Но когда Абай запел, а она начала подпевать - все заметили, что Керимбала затягивает по-другому, сбивает мотив- сфальшивила не только в начале, но и в середине припева!
Слушавшие девушки и молодые женге дружно закричали:
- Нет! Абай поет совсем по-другому!
- Керимбала! Керимбала, ты поешь неправильно!

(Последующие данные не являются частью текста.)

Here is a tiny trained network, its code and every weight. The questions are about switching its units off for an input and a class, where a switched-off unit gives its printed mean instead of its output.

import numpy as np


def w(rows, s, z=0):
    codes = np.array(rows[::2]) - 128.0
    scale = np.full(codes.shape[1], s)
    scale[-1] = z or s
    return codes * scale


def norm(h):
    return h / np.sqrt((h * h).mean(-1, keepdims=True) + 1e-5)


def f(y):
    return np.maximum(y, 0)


def log_softmax(a):
    a = a - a.max(-1, keepdims=True)
    return a - np.log(np.exp(a).sum(-1, keepdims=True))


def net(x, mask):
    res = np.array(x, float).reshape(1, 8) / 4 @ E
    u = 0
    for l in range(2):
        y = f(norm(res) @ A[l][:, :-1].T + A[l][:, -1])
        res = res + np.where(mask[u : u + 8], y, B[l][:, -1]) @ B[l][:, :-1]
        u += 8
    return log_softmax(norm(res)[-1] @ U[:, :-1].T + U[:, -1])


A, B = {}, {}
E = w([
[128,128,127,136,125,129,126,130,130,134],'x0',
[131,138,124,127,118,15,126,195,131,119],'x1',
[127,125,125,129,126,128,125,128,128,126],'x2',
[129,133,131,125,127,128,132,128,131,132],'x3',
[128,128,126,125,127,129,126,129,127,126],'x4',
[2,134,139,132,147,128,135,126,124,130],'x5',
[127,131,130,127,126,128,123,127,133,132],'x6',
[128,125,125,130,126,128,120,130,130,130],'x7',
],0.0068)
A[0] = w([
[158,150,131,107,102,201,42,132,156,136,19],'L0N1',
[90,130,148,132,157,246,128,81,133,149,86],'L0N2',
[231,129,128,107,117,158,152,91,98,112,47],'L0N3',
[199,140,145,158,162,195,176,121,142,177,44],'L0N4',
[146,85,88,169,109,186,142,111,96,74,45],'L0N5',
[255,109,132,122,137,94,153,141,114,142,55],'L0N6',
[216,131,138,116,114,181,120,91,158,135,8],'L0N7',
[225,155,129,140,125,108,97,140,157,136,55],'L0N8',
],0.0075,0.0014)
B[0] = w([
[123,122,238,163,187,124,138,153,174,153,182],'L0N1',
[197,129,78,91,17,160,124,111,118,65,254],'L0N2',
[101,70,159,152,200,78,142,99,89,209,215],'L0N3',
[65,138,196,119,230,111,114,115,127,124,205],'L0N4',
[129,149,143,85,209,118,127,152,146,166,182],'L0N5',
[175,172,105,111,3,152,86,155,175,74,223],'L0N6',
[106,113,61,119,234,71,180,135,56,190,214],'L0N7',
[166,147,113,112,64,174,126,170,173,64,201],'L0N8',
],0.006,0.0081)
A[1] = w([
[133,107,164,147,254,86,119,133,123,183,25],'L1N1',
[146,124,134,161,230,120,119,143,130,192,64],'L1N2',
[151,79,131,131,167,95,146,123,98,187,80],'L1N3',
[102,75,107,151,56,173,129,70,89,120,4],'L1N4',
[70,112,82,151,199,109,150,73,54,182,94],'L1N5',
[37,109,130,200,174,30,131,150,107,175,8],'L1N6',
[72,137,97,115,145,135,130,119,126,144,82],'L1N7',
[111,125,80,107,123,205,109,77,109,117,53],'L1N8',
],0.0094,0.0015)
B[1] = w([
[193,182,157,192,212,151,101,120,167,152,255],'L1N1',
[75,184,176,140,185,141,124,70,116,89,218],'L1N2',
[50,178,184,108,126,170,111,131,165,75,195],'L1N3',
[115,135,58,167,167,150,142,91,102,181,188],'L1N4',
[202,173,153,128,140,80,101,196,173,106,213],'L1N5',
[57,2,163,49,124,110,169,115,68,142,247],'L1N6',
[194,145,117,145,114,135,117,114,137,118,162],'L1N7',
[73,123,88,199,94,128,133,119,121,180,202],'L1N8',
],0.0091,0.008)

- Ей! Озорница! Ты зачем поешь неверно?
- Сначала научись петь в два голоса, а потом уж берись! -захотел кто-то из женщин уколоть Керимбалу.
Но ту смутить было невозможно. Она снова звонко расхохоталась, остановила качели, спрыгнула с них и крикнула:
- Ах, так? Пусть тогда поет кто-нибудь другой! Вот ты, Тог-жан! Спой ты! - И не дав ей опомниться, подтолкнула подружку к качелям, на свое место, лицом к лицу с Абаем. А сама стала раскачивать, взявшись за веревки, ей дружно помогали и другие девушки.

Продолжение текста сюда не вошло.